From Cardio to Strength: Relearning My Body in This Season of Life
From Cardio to Strength: Relearning My Body in This Season of Life
There was a time in my life when running was everything.
As a teenager, I was a competitive runner. In college, racing wasn’t just something I did, it was part of who I was. Pushing my limits for intensity and achievement, mile after mile. And honestly, I still love it. There’s something about lacing up your shoes and enjoying a run that will always feel like home to me.
But here’s the truth I’m learning in this season of life…
What worked then isn’t what my body needs now.
At 56, navigating menopause and living alone, I’m starting to understand my body in a completely different way. The high-intensity cardio that once defined my fitness routine just isn’t giving me the same results anymore, especially when it comes to maintaining muscle tone and managing weight.
It’s tough!
There’s a part of me that still wants to train like I used to. To push harder. To do more. To sweat like I did in those earlier years. But I’m learning that this phase of life isn’t about doing more, it’s about doing what’s right.

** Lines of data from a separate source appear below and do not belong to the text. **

Rows are one point carried round by a steady rotation, each followed by how many ticks it has turned.
The counts run from 0 to 440.
-6,5,0,14,-12,-25,-33,11,-2,18,24,-7,29,4,27,-14,10,-4,-3,-34,0,-44,-38,69,-3,9,-49,35,10,5,-5,-29,25,12,1,-1,-1,-10,9,-31,-14,-40,32,-18,-1,-10,-17 => 179
14,0,-39,-10,-25,1,16,-12,-4,0,1,-14,7,-26,41,21,-12,4,41,-14,-11,11,-4,-48,51,-13,52,26,15,-13,-8,-15,-12,-17,12,-8,2,1,-19,34,-8,43,-4,31,11,6,20 => 85
-8,1,-10,4,-2,-16,-50,-17,-27,30,9,-11,6,16,8,-29,9,16,13,-21,47,5,-60,17,-11,-17,-15,10,-4,-1,-3,-46,10,-12,13,-25,37,-31,23,-28,-9,-27,20,-40,2,-5,-20 => 418
-2,3,-17,-30,-25,-33,-2,-30,-5,7,12,-24,34,-41,50,-18,-15,-13,24,-10,24,-2,-28,-32,25,-8,40,57,-33,-28,-8,-23,4,-13,7,-12,22,-25,-18,17,-4,4,15,22,20,-11,6 => 144
23,-19,-32,-6,-6,-2,-20,-9,-11,32,-2,-17,-7,-10,2,-4,-1,37,57,9,28,15,-46,-45,21,-51,42,-5,-2,-17,0,-45,18,-18,4,-12,33,-15,5,-2,6,5,-2,-9,11,9,-9 => 438
17,3,-44,12,-26,14,12,0,-12,-2,2,-5,-4,1,32,33,-1,6,39,-24,-30,12,-4,-24,58,-6,32,9,49,10,1,-14,-31,-20,22,-13,-6,22,-9,25,-23,50,-4,23,4,12,26 => 351
9,-1,-31,-21,-25,-16,10,-19,-4,-1,5,-22,23,-37,39,3,-16,-1,40,-10,3,8,-13,-46,48,-13,56,40,-6,-22,-8,-17,-1,-14,6,-10,11,-8,-27,33,-1,29,-1,32,21,-2,15 => 410
28,2,-23,24,-15,7,-11,40,9,16,17,10,2,11,19,29,21,22,27,-28,-46,-45,-12,58,22,-8,-41,5,53,22,4,-21,19,5,2,3,-20,29,-1,-23,-11,-6,11,2,-6,2,0 => 239
31,-2,-38,33,-7,23,-15,33,-12,13,7,8,-17,27,5,34,21,34,41,-27,-32,-23,-17,25,23,-20,-16,-21,66,24,1,-28,1,-12,12,-7,-8,32,12,-11,-13,19,1,-9,-12,10,3 => 52
3,-7,-7,-21,-17,-36,-22,-7,9,20,15,-18,37,-32,25,-25,-7,3,20,-7,23,-32,-42,12,-1,-16,3,48,-34,-29,-7,-35,40,7,-12,-4,12,-26,-8,-19,9,-39,22,0,21,-13,-18 => 200
1,14,-30,31,-7,13,-26,-4,-29,5,8,8,-9,44,21,19,13,4,17,-49,-12,5,-15,26,26,8,-19,-7,63,39,2,-19,-32,-21,30,-21,2,15,17,4,-28,28,8,-15,-19,4,9 => 211
-10,9,-9,26,-1,-17,-50,-17,-34,23,11,-6,1,37,7,-20,12,6,5,-38,28,0,-51,38,-9,-3,-34,1,21,19,-7,-39,-7,-9,19,-23,27,-18,28,-26,-23,-14,20,-39,-11,-5,-11 => 71
4,-9,-11,-2,-2,-20,-43,-10,-18,36,10,-18,8,-1,3,-31,3,23,27,-10,43,-5,-66,1,-7,-31,6,12,-19,-11,-4,-52,25,-11,2,-14,33,-35,20,-23,1,-30,18,-26,9,-4,-24 => 93
-13,1,-12,3,-5,-19,-43,-30,-32,27,14,-12,7,11,8,-35,0,11,22,-21,51,12,-58,1,-7,-19,4,11,-12,-1,-8,-45,6,-14,13,-26,42,-38,19,-19,-7,-14,15,-36,0,-1,-19 => 417
-20,5,-10,14,-3,-13,-45,-23,-33,24,11,-5,3,33,10,-26,4,6,0,-39,43,5,-51,25,-7,-5,-23,0,13,8,-6,-39,-10,-13,19,-29,30,-26,26,-25,-15,-5,19,-40,-7,-6,-12 => 70
5,3,-14,-28,-26,-29,-2,-13,6,5,9,-22,36,-50,39,-7,-16,-8,36,-5,11,-15,-27,-21,23,-10,34,60,-28,-32,-8,-25,26,1,-6,-6,11,-18,-23,12,1,-10,14,22,26,-3,7 => 305
-14,13,-10,28,-5,-7,-42,-21,-38,14,11,1,0,42,12,-17,14,-1,-5,-49,22,5,-40,37,2,8,-30,2,32,26,-6,-32,-17,-16,23,-32,17,-15,27,-16,-26,-5,18,-41,-14,-5,-5 => 314
17,9,-19,29,-12,1,-19,33,-1,15,21,8,12,17,19,25,22,13,17,-32,-32,-45,-18,65,12,-2,-47,13,49,20,-2,-23,22,7,0,-2,-20,22,6,-28,-18,-14,14,-11,-3,3,-2 => 76
18,1,-36,-22,-34,-9,22,-7,10,-2,4,-21,21,-43,47,16,-12,0,41,-9,-9,2,-9,-40,49,-10,53,41,-2,-23,-5,-20,2,-13,4,-2,2,-1,-26,31,-3,25,3,40,24,1,25 => 409
-5,-5,-12,-6,-2,-18,-46,-24,-22,33,8,-14,5,5,4,-30,0,16,20,-16,47,3,-64,0,-10,-30,1,11,-11,-7,-9,-51,18,-13,9,-26,35,-34,18,-25,-7,-27,16,-33,-2,-5,-20 => 255
-6,1,1,-22,-18,-37,-22,-9,7,18,17,-22,41,-32,32,-25,-7,-4,12,-15,23,-29,-45,17,-1,-4,-3,53,-32,-26,-11,-31,37,5,-7,-5,10,-26,-6,-18,4,-38,25,-4,15,-15,-12 => 201
34,-18,-28,-11,-14,-6,-7,15,3,33,0,-16,7,-30,11,0,3,39,59,16,9,-21,-41,-29,13,-49,32,14,-9,-21,-6,-46,40,-2,-9,-2,15,-8,-2,-12,13,-23,4,11,18,5,-15 => 34
-21,13,2,-17,-21,-40,-21,-25,-7,5,17,-20,46,-22,48,-25,-10,-23,-10,-34,26,-19,-34,29,6,19,-13,61,-23,-17,-15,-17,9,4,5,-15,11,-29,-9,-7,-17,-23,32,1,7,-14,2 => 122
6,17,-6,23,-23,-12,-12,20,3,1,24,7,29,7,37,16,14,-7,-3,-44,-32,-46,-7,66,13,23,-52,39,37,11,-5,-12,9,11,7,2,-20,16,-9,-12,-20,-12,23,3,-2,-7,2 => 344
-2,-5,-25,-17,-14,-14,-16,-42,-21,17,2,-22,3,-14,20,-19,-13,11,37,-4,39,27,-39,-49,26,-24,53,10,-15,-15,-7,-35,-4,-22,15,-24,36,-29,1,19,-5,15,4,-7,11,6,6 => 251
-7,14,-19,32,-12,7,-26,-15,-31,7,13,6,-7,49,18,7,12,4,-1,-49,-5,5,-24,37,18,12,-31,-6,57,38,1,-25,-36,-20,33,-22,7,4,20,-8,-31,20,7,-24,-22,3,13 => 48
13,1,-34,-18,-27,-13,8,-21,-1,1,1,-20,20,-34,44,8,-12,-4,38,-6,8,9,-16,-51,46,-10,56,31,-6,-19,-6,-16,-6,-22,16,-12,13,-6,-20,30,-3,32,3,27,18,9,23 => 329
32,-7,-40,24,-9,28,-11,24,-3,17,5,7,-23,19,3,35,19,38,52,-11,-28,-10,-17,2,32,-29,7,-22,62,19,6,-34,4,-16,15,-9,-4,26,6,-7,-10,21,-7,1,-4,15,4 => 296
2,4,-10,32,-5,-7,-41,8,-25,26,17,3,3,36,6,-6,18,19,7,-36,1,-26,-35,57,-5,-5,-46,2,33,21,3,-34,5,-2,11,-12,8,-2,21,-35,-21,-18,18,-36,-11,-5,-14 => 73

The Shift I Didn’t Expect (But Needed)
As I’ve been reading The Self-Care Solution by Dr. Jen Ashton, the April chapter is all about cardio and finding balance. I think it will resonate for anyone who isn’t sure what type of exercise if best. Jen’s experience was shifting away from heavy cardio and learning to embrace strength training as well.
What stood out most was this: Both cardio and strength training are essential as we get older, and it’s important to find the right balance. Exercise recommendations are at least 150 minutes of moderate intensity cardio each week, plus two sessions of strength training.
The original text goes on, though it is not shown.